Harold was still in the bedroom, standing pensively beside the tie rack attached to the closet door. He was fully dressed except for a tie.

“What kind of a tie do you think I ought to wear? Lila always picks out the tie I wear.”

“You don’t need a tie.”

“They’ll be taking my picture, won’t they? I’ve got to be properly dressed.”

He fingered the tie rack distraughtly.

I chose one for him, a dark blue tie with a conservative pattern, the kind you wear to the funerals of friends. We closed up the house and garage and drove south out of Long Beach.

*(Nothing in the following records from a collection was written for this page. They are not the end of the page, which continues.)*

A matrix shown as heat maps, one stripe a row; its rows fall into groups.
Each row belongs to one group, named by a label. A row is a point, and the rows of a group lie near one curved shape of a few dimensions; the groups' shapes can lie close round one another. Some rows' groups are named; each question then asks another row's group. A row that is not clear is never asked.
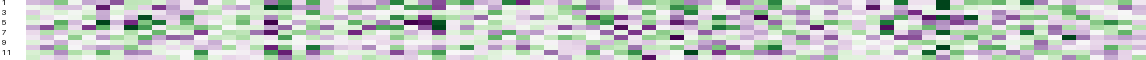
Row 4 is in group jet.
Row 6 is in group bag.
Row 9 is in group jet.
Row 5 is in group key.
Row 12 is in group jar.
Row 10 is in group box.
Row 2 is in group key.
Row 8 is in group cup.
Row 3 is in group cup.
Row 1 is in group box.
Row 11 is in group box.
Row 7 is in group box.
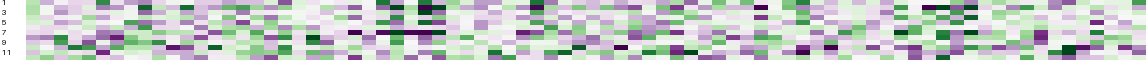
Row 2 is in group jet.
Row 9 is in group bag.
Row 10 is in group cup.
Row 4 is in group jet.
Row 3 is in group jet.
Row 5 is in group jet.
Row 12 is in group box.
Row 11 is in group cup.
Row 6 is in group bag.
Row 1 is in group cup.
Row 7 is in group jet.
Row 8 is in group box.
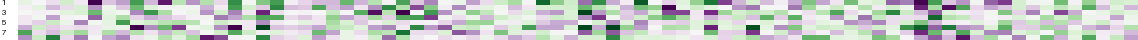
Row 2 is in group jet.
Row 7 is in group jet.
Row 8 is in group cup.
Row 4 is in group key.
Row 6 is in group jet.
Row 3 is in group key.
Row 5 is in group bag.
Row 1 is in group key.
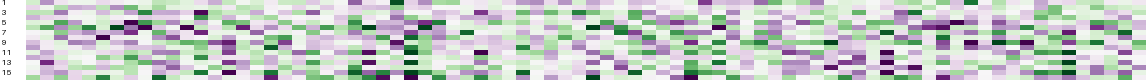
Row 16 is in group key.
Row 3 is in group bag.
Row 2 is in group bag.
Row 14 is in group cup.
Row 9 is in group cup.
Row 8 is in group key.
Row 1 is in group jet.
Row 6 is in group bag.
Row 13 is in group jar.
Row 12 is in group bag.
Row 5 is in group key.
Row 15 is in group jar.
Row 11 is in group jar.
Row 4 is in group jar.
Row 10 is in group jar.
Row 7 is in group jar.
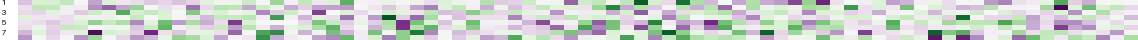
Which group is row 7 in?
key
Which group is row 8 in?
jar
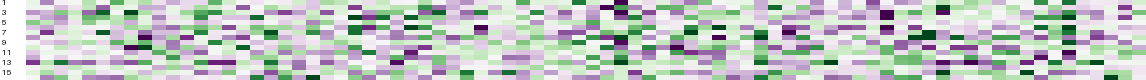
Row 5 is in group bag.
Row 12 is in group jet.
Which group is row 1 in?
cup
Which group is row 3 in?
bag
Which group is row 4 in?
jar
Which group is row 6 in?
jar
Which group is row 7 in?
box
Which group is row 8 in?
jet
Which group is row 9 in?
cup
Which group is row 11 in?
jar
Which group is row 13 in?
cup
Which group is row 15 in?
box
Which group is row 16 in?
box
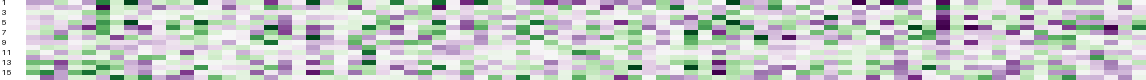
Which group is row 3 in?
bag
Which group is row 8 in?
box
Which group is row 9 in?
jar
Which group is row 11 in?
bag
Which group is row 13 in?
box
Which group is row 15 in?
box
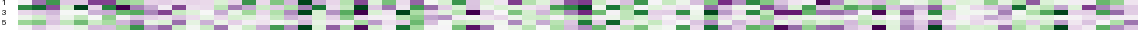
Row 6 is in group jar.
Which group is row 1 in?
box
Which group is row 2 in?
bag
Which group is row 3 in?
jar
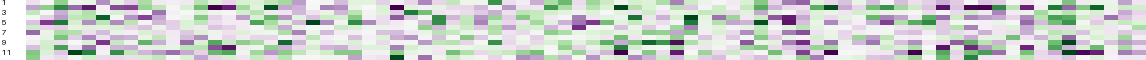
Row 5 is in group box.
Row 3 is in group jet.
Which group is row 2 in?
cup
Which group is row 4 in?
box
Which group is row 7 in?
cup
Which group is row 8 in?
jar
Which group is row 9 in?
cup
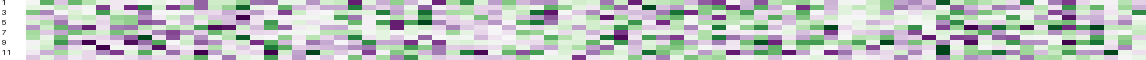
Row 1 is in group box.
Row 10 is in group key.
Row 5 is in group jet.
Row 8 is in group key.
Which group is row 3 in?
cup
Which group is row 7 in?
cup
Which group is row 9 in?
jar
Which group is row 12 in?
jar
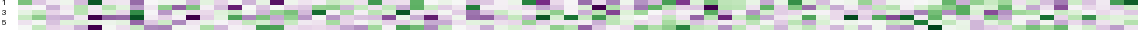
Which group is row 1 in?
cup
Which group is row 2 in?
key
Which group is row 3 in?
jet
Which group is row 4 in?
bag
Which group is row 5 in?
jet
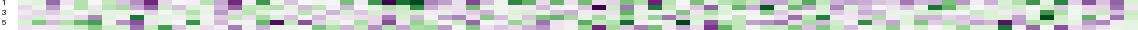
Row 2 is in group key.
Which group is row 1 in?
jet
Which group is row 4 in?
cup
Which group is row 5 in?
box
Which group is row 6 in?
key
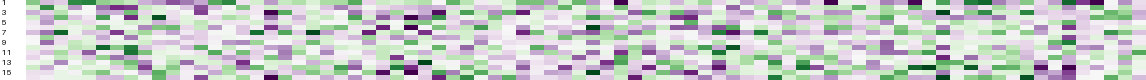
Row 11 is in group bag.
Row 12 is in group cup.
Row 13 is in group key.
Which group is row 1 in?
cup
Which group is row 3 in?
box
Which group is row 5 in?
jar
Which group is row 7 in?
box
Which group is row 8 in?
bag
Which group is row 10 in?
bag
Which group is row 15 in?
key
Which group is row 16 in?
box
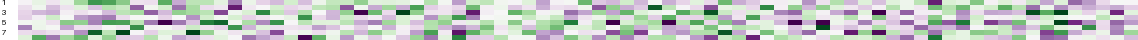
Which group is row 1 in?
bag
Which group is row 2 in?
key
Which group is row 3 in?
jar
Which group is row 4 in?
jar
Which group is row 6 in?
cup
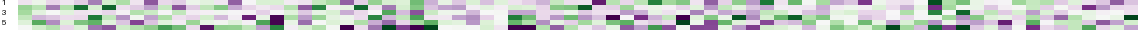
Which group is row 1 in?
key
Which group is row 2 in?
bag
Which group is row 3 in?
jet
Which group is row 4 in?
cup
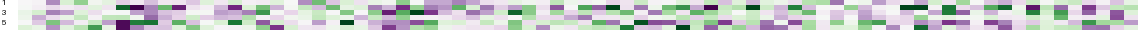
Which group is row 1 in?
jet
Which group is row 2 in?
jet
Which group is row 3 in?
jet
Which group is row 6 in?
box
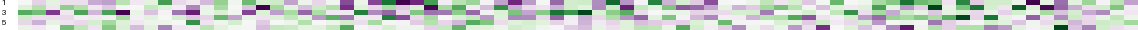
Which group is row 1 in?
jet
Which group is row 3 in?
bag
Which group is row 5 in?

It was less than an hour’s drive to Pacific Point. Harold was intermittently talkative, but his silences grew longer. I asked him about his and his brother’s early life in Idaho. It had been a hard life, in an area subject to blizzards in the winter and floods in the spring and extreme heat in the summer. Their father believed that boys were a kind of domestic animal that ought to be put to work soon after weaning. They were hoeing corn and digging potatoes when they were six, and milking the cows at eight or nine.

They could have stood the work, if it hadn’t been for the punishment that went with it. I’d seen Harold’s scars. The old man used a piece of knotted wire on them. Mike was the first to run away. He lived in Pocatello for a couple of years with a man named Robert Brown, a high-school coach and counselor who took him in and tried to give him a chance.